What can be done? Hope that the American public actually gets a fire under their butts--enough to stop just complaining and actually get out and vote. Every election since 2003 has resulted in more anti-Iraq war people being elected (save for the top spot) yet nothing gets done. Even our last election, that brought Democrats control of the House & Senate, and sent a clear message of change has resulted in nothing. Congress is held hostage by the various voting tricks that can be brought up to stall or kill a bill--and it's something they themselves used often when they were in the minority. It mostly revolves around now needing a veto-proof 2/3 majority to get them to even debate an issue rather than the simple majority needs for actual passage. It's a very sad state of affairs and Congress is about the only ones with a lower approval rating than the President at this point.
I've got a very politically aware 13-year-old who will be chomping at the bit to vote when she's old enough--and she's probably more ready than those who are already of age! I couldn't wait until I could cast a vote and I think it's disgraceful the pitiful turnout presidential elections get. Women and minorities need to really treasure it since it was long-fought for and only achieved in the 20th century. My grandmother was a suffragette who marched for the vote and she'd roll over in her grave if she thought I wasn't voting or encouraging my girls to recognize it as a civic duty not a chore or a waste of time. I can't remember the last time a President was actually elected with a majority of the population actually voting--Kennedy? I mean, if 42% vote and you get 50% of that (basically Bush v Gore in 2000) you're getting about 21% of the actual voting age population--not exactly a ringing mandate.

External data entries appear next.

Each wall is flat, endless, passes through zero and stands at right angles to its row. A trip goes straight from one point to another. List the walls that it crosses, first one first.
(in the rows, 128 means zero)

Walls:
(1): [ 78 136 136]
(2): [180 204 152]
(3): [153 136 120]
Trips:
[121  97 104] to [ 59 118 158] => 1
[ 94 135 114] to [142  96 117] => 1, 3
[210 143 187] to [ 96 182 158] => 1, 3
[ 78 156 116] to [137 102 150] => 1
[122 111 160] to [ 84 100 122] => none
[ 98 124  89] to [ 73 120 107] => none
[ 70 157 105] to [144 164 155] => 2, 3, 1
[109 103 176] to [113 151  78] => 3
[ 60  85 180] to [155 108 171] => 1, 2, 3

Walls:
(1): [109 151 114 189 143 162]
(2): [147 170 134 143 130 130]
(3): [126 122 147  76 131 120]
Trips:
[ 86 117 160 163 128 103] to [111 156 146  61  96 129] => 3, 1
[142 103 137  62  50 178] to [135 161 149 124 184 139] => 2, 1
[143 106  66 135 162 126] to [107 153 128  84  75 141] => 1, 3
[ 76 111 150 121 127  88] to [153 170 119  74 138 124] => 2
[178 165 137  69  91 139] to [ 93  90 150 180 122 183] => 1, 3, 2
[ 90  97 137 123 166  83] to [ 81 158 112 138 125 102] => 1, 3, 2
[177  81  74 157 193 176] to [ 69  94 161 122 141 100] => 3, 1
[158 119 155 104 127 168] to [123 126 137 113 145 132] => 2
[111  75 182 145 202 138] to [ 96  94 118 135 193 134] => 3

Walls:
(1): [138  52 106 121 115 184 192 130 187  68  90]
(2): [173 192  86 161 147 103 125  61 102 112 120]
(3): [167  42  82 156 169 167 159 118 136 159  57]
(4): [124 145 108 109 103 143 177  94  95 150 142]
Trips:
[ 92 126 154  91 149  75 129 100 122  96 132] to [107 132 154 125  99 193 104 177 147 141 140] => 2, 1
[153 179  95 169  87 157 124 111 164 170 122] to [146  76 141  94 126 155 129 138 124  63 133] => 1, 2, 4
[ 90 170 116 135  69  99 185  90 123 143 113] to [161 176  85  99  91 156 112 159 148  82 123] => 1, 4
[171 138 120  95 110 145 158  65 159 151 133] to [123 155 174 114 100 166 131 148 147 194  72] => 2, 1
[147  82 160 114  93 144 159 157  85 187 191] to [122  42 123 106 167 116 161  58 130 169  88] => 3, 1
[109 146 119 103 105 201 160 127 152 139 149] to [ 92  94 147 110 147 167 152 159 109  88  94] => 3, 4
[172 132  87 136 127  88  74 152  95  89 138] to [143 137 145 175 103 151 142 173 113  86 129] => 1, 2

Walls:
(1): [139 124  50 130 150 145 106 143 103  71 154  96 112  55]
(2): [111 176  64 145 124 145 112 140 134 142 139 100 156  92]
(3): [ 99 100 143 190 139 161  74  81  94 152 150 215 170 154]
(4): [126 156 154 141 123 112  99 112 145  92 129 150 116  80]
(5): [145 212  87  38 157  97  99 177 185 127  96 146 123 164]
(6): [102 125 110 111 125  81 114 151 128 165 131 132  93  76]
(7): [141 120 163 113 140  33 169 117 163 119 103 132 155 131]
(8): [157  88 188 160 122  99 172 129 132 127 152  97 230 135]
Trips:
[132  97 129 154 169  50  76 126 115 154 173 128  85  99] to [147 111 130 167 153  75  74 109 114  71 170 167 132 174] => 8, 6
[106  79  74 136 155 164 145  94  76  97 101 115 124  71] to [139 146  92 107 125  84 112  90 171  79  81  80 124 122] => 3, 4, 7, 5
[166 115 142 179 124 101  97  82 130 132 117 191 121 154] to [128 112 119 161 161 130 154 143 112 121 137 151  61 151] => 8, 7, 4, 6, 1
[162 161  80 164 157 124 162 158 106 141  99 140 154 124] to [ 84 133 129 151 139  74 157 123 128 116 125 184 159 129] => 3, 6, 1, 4, 2, 5

Walls:
(1): [153 117  73 104 122 127 106 156 133 102 182 119 128  78 150  81  85 173
 139 108]
(2): [148 152 163 156 205 139 126  81  78 103 183 112 105 103 155 143 168  91
 190 117]
(3): [122 161 173 174 152  84 139 156  33 164 141 151  93  93 128 163 155 150
 162 131]
(4): [119 102 138 123  87  83 147  58 146 154 101  57  77 152 142  94  68 148
 124  61]
(5): [163 107  91 137  89 101 148  83 189  77 174 102 129 145 132 112 145 166
 179 149]
(6): [100  80  56 120 122 143 147 146 109 134 104 106 214 111 133 143 175  89
 146 129]
(7): [203  63  95 157 151 110 162 111 157  93 138 128 145 124  88  85 127  81
 123  90]
Trips:
[100 131 144 121 160 111 106 136 104 118 127 176 118 175 161 112  54 119
  99 159] to [132  82  94  96 164 150 110 140 112 164 111 100 159 135 157 123 187 142
 135 137] => 3, 1, 6, 2
[113 114 108 163 147 168 170 130 145 154 170 119 126 102  72  97 150 138
 176 158] to [155  94 133 125 133 171  94 159  91  81 128 109 129 206 106 117 152  97
 167 111] => 3, 1
[193 154 132  68 111 165 111 125 127 113 164 124 124 161 139 116 163 132
 134 146] to [169 108 112 131 158 158 197 144 142 110  72 118 160 125 191 175 127 105
 171 134] => 7, 6, 1

Walls:
(1): [ 96 107 119 116 124 181 100 143  89 135  86 107 126 145 154 124 150  83
 120 118 133  82  59 164 169 112 157 153 173 164 136 128]
(2): [137  72 175 144  85 183 135  94 132 119 126 139 166 156 162 152 107 131
 139 129 123 111  85 130 116 123 148 137 139 126 134  75]
(3): [151 107  92 168 199 128  94 104 128 131 167 115 128 181 109 137  64 130
 144 189 125 145 126 118 183  88 104 187 179 117 118 205]
(4): [125  82 103 176 106 123 106 193 112 131 163 133 121 112  92 159 162 161
  84 130 114 125 123  78 137 200 121 118 149 140 149 113]
(5): [149 155 127 132  91 132 187 134 115 144 193 160  89 142 184 108 148 121
 152 114 114 111  93 110 158 166 118 134 132  82  94  96]
(6): [ 99 147 141 207 124 155 140 154  92 146  82 127  99 145 214 130 125 157
  68  80 109  69 123 144 139 143 144  72 118 154 150 139]
(7): [124 181 159 142 132  88 101 150  92 143 137 168 117  97 125 155  90  82
 110 101 127 141 170 103 116 113 122 155 146 123 119 197]
Trips:
[154 118 146 168 133 111 108 136 148 145 120 113 107 149 112 142 137 147
  75 133 133  96 159 121 104 135  91 141  80  95 123 101] to [107 160 116 170 169 186 152 133 129  91  93 128 135 132 140 165 117  91
 129 112 132 139 174 140 134  95 106 127 148  82 120 137] => 7, 3, 4, 1
[ 67  97 195 117  88 167 137 147 157 176  75 104  90  75 117 120 106  40
 114 107 118 131 153  81  98 181 106 119 134 156 169 134] to [ 83 162 146 144 136 132 140 110  91  98 138  95 112  60 137 176 148 151
 159 114 127  83  70 104 149 156 169 104  98 140  96 121] => 5, 7
[ 96 139  87  55 180 150 131  47 133 163  92  99 108 165 124 102 165 203
 125 112 185 123 153  73  97 162 155 196  78 129 114 102] to [159 124 131 131 102  92 151  82 185 146 122 150  94 110 137  98 197 149
 153  80 164 142 159  69 144 173 167 116 133 148 131 133] => 5, 4
[158 107 118 135 152 117 143 105 125 132 155 131 111 171 154 105 157 163
  92 105 139 154 105 114  63 133 159 132 108 101 141 125] to [132  71 112 112  74 142 118 104 161 101 116 133 139 122 111 163 151 169
 115  99 195 122 166 174 177  93 142  82 135 164 132 129] => 5, 1

Walls:
(1): [ 80 116 151 148 135 131 127  73  78 134 134 145 152  74  67  98 114  80
 169  96 109 136 183 124 177  67 123 139 125 130  99 139 153 128 136  76
  89  96 119 115  86 122 142 187 148 123 139 131]
(2): [146 121 145 142 112 153 178 128 177  85 122 138 147 126  34 128 120 144
  83  87 118  94 110 103 147 103 105 161 131 133 162 127 155 131 162 119
 149 111  88  98 100 120  86 118 111 134 119  72]
(3): [178 119 156 148 153  66  90 154 123 134 162 144 122 191 123 134 148 130
 126 155  88  51 130 166  59 152 123 125 144 154 100  70 134  90 113 139
 138 120 159 141 132 108  95 143 109 126  51 209]
(4): [131 111  62 162  93 161  77 119  63  64 121 120 108 140 161 150 150 164
 140 104 198  68 104  93 120 128 142 175 143 138 116  88 115 204 185 154
 160 143 155 161 107  77 157  84 142 118 115  54]
(5): [ 68 173 114 131 131 167 128  76 115 162 143 111 203 196 165 108  59  92
 122 116 100 139 148 198 101 164  96 129 137 129 157 139 101 134 128  74
 154 167 105 125 167 103 121 128 137 204 161 120]
(6): [ 94 103 150 130 123 132 121 105 144 109 110 118 149 117  94 169  76 127
  80 116 169 151  76 114 166 132 124 118 181 160 144 104 126 154  93  97
 215  90 135 144 124 166 115  80 160 147 124 106]
(7): [173 149 173  73 105  95 171 129 158 132 189 141 133  89  80 105 208  84
 187  98 131 126 116 152 110 143 153  68 117 110 155 133 179 191 168 140
  49 107  45  78 158 222 134 142 158 177 188 107]
(8): [119 116 127 155 171 138 132 148 161 121 125 145 153 104 106 155  98 123
  89 141 149 167 142  97 104  93 101 103  66  95 137 160 171  87 178 124
 170 175 146 128 144 119 170  90  59 181 120 124]
Trips:
[ 91 122 142 113  41  79  95 185 155 153 111 119 189 132 171 145 177 128
 106 125  82 113 163 118 144 161 169 120  96 148 134  84 135 205 132  59
 174 104 146 153  72  90 109 138  98 138  81 130] to [122 134 136 109 170 131 118 225 109 115 114  96 148 192 105  56 143  70
 126  88 180 147  93 132 125 167 105 104 168 125 133 126 162  87  35 147
 145 137 142 137 103 126  92 102 144 111 107 155] => 4
[127 159 140 190 101 135 128 122  91 123 209 119 175 113 177 112  89  79
 171 155  70  77  37 133 112  86 145 151 108 153 142  89  90 115 112 196
 143 124 175 174  61 177  91  82 128  79 124 126] to [119 101 130 129  75  65 182 149 103 144 113 136 176 121 169 102 153 151
  25 167 144 162  69  60 134  70 126 179 108  80  99 118 120 151 201 136
 157 132 145 112 137 109  91  64 106 145 152 125] => 2, 8, 3
[129 107  78 197 102 156 100 132 170 124 146 165 141 159  75 131 161 178
 106 121 120 134 115  88 180 127 125 101 136 104 216 141 131 194 143 157
 142 112 174 131 129 142 143 161  96 121 113  93] to [132 129 150  72 165 132 143 201 177 118 123 107 126 213 152  98 158 124
  80 100 178 185 139 123 129 156 109 155 160 173 160  76 142 115 121 130
 133 141 107 139 100  86 112 100 169 163 158 129] => 5, 8, 3, 4
[ 92 186 118 133  77 140 146  91 129  98 142 137 118 103  75 117 174 140
 142 105 142 104 114 160  89  91 129  87 119  99 201 170 202 159 135 145
 141 169 164 146 147 146 126 109  96 177  98 115] to [ 94 105 129 118 160 140 175 165  96 100 132 193 161  91  20 165 131 175
 127 132 140  79 150 171 136 154 127  47 161 188 194  66  92 102 123  79
  73 174 167 132 179 124 134 160 178 126 128 135] => 1, 6, 4, 3, 8

Walls:
(1): [ 72  81 130  90 116  76  71 135 205 130 132 131 193 120 115 139  92 127
 113 104 209  73 153 131 136 122 125 132 134  88 146  96 111  91 110 132
 165 157 173 146  89 103 112  78 172 179 138  95]
(2): [100  99  99 146 192  83  84 138  68 140 159  94 148  77 125 117 144  94
 151 118 174 153 136  38 115 123 138 144 169 110  95  67 124 183 127 128
 139 178 105 147 149 149 123 124  89 135 119 179]
(3): [161 149 178 158 123 131 133 160 100 138 120 169 100 169 123 159 125 182
 162 162 123 101  96 130 144 155 112 139 144 118 172  68  56 143 110 146
 141 142 117 141 131  78  90 101 175 151  83 126]
(4): [124  73 188 180 145  66  89 171 126 127 134 116 107  93 127  87 139 151
 118  88 147 130 105 175 157 123 106  71 141 117 131 183 177 143 123 155
 203 160 156 135 142  85 121 117 146 158 134 155]
(5): [105 106  96 151 146 158 132 148 137 156 100  87 150 160 112 161 132 105
 106 181  58  90 119 134 108 123 162 159 133 158 140 142 150 122  78 116
 150 134  97 133 105 144 102  93 139 129 135  97]
(6): [147  70 169  98  77 110 113 146 210 153 152 127 143 126 179 111 101 145
 180 128 125 129 135 156 134 164 118 147 150 132  98 105  97 102 134 121
 115 155 136 164 160  90  95 161 104 162 102 142]
(7): [ 84  74 143 106  58  95  60 106 152 152 111 153 129 141  92 151 102 118
 175 110 148 147 174  88 129 107 129 133  89 165  54 110 126 140 176 128
 124 121 138 105 192  85 110 185 166 249 173  79]
(8): [106 122 169 149 136 109 139 163 128 161 104 109 115 187  92 116 137 149
  79  75  94 133 149  57 104 110 122  57 141 130 156 115 121  94 160  63
 141 165 155 113 201 133  79 134  94 169 151 134]
Trips:
[129 104 179 141 126 107  90 159 154 196 140 183 131 143 112 109 124 140
 126  85 124 177 163 123  79 139 178 112 103 135 189 118 137 141 128  90
 144 130  92 121  87 152  97 135 122 179 124 113] to [ 88 135 190 137  75 165 109 120 112 130 218 113 120 157 130  96 170  99
  85  96 159  92 113 121  95 139 150 178  63 145 129 110  99  70  88 157
 114 102 167 219 151 126 156 106 175 154 148 206] => 5, 2, 8
[ 70 107 132 113 103 145 129 167 176 111 183 143  99 133 143 160 155 150
 123 162 169  96 177 128 113 132 172 117 102  61  88 147 158 115 194 131
 136 110 142 137 141 133 125 130 122 126 154 144] to [169  90 149 173 135 133 144  79 151 175 101 118 119 105 200  94 115 158
 155  96 167 146 105 145  68 161 178  76 138 129 129 104  92 143 160 133
 183 176 150 110 130 106  90 148 152 156 132 154] => 2, 3
[110 114 152 120  85 120 137 187 174 160 137 147 120 134  90 158 133 117
 194 131 133 103 182 117 115 179 155 145 186 107 122 147 148  99  97 134
 141 114 174 149 166 118 140  98 113 105 113 115] to [ 95  77 103 108  91 141 195 150 172 184 119 182  81 105  76 136 111 131
  88 134 116 211 102 117 112 180 117 105 120 143 135 142 103 116 130 210
  61 116 115 170 158 121 133  95  79 111 130 157] => 4, 5, 1, 3, 7
[109  60 132  83 127 183 156 125  90  88 154  82 122 141 117 136 120 141
 116 137 175 100 100 119  94 146 101  89  92 163 175 144 110 138 168  83
 127 117 144 178 147 157  81 114  98 125 161 120] to [131  79 137 135 112 137 127  94  81  86 156  68  85 120 101 113 145 136
 203 176  63 101 108 165 189  70 120 106 164 141 139 127 119 148 189 145
 141 104 123 117 189  92  84 116 121  67  43 149] => 1, 6, 3, 4, 2, 5, 8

Alixz--can't believe I left off the Roosevelt's! TR is my favorite president.

Yes, Eleanor Roosevelt was indeed Eleanor Roosevelt Roosevelt with Franklin being about a 5th cousin, I believe. Alice Roosevelt (whose husband could've been President, he became Speaker of the House) was a legend in her day. Eleanor herself can't be left off the political equation since she became a political figure, a delegate to the UN General Assembly in 1945 and chaired the committee that drafted and approved the Universal Declaration of Human Rights. In fact, she was courted for various offices as a letter she wrote (which sounds like one Hillary Clinton might have herself written):
In the late 1940s, Roosevelt was courted for political office by Democrats in New York and throughout the country.
At first I was surprised that anyone should think that I would want to run for office, or that I was fitted to hold office. Then I realized that some people felt that I must have learned something from my husband in all the years that he was in public life! They also knew that I had stressed the fact that women should accept responsibility as citizens. I heard that I was being offered the nomination for governor or for the United States Senate in my own state, and even for Vice President. And some particularly humorous souls wrote in and suggested that I run as the first woman President of the United States!
These 2 Roosevelt women are fascinating but they deserve their own thread somewhere probably.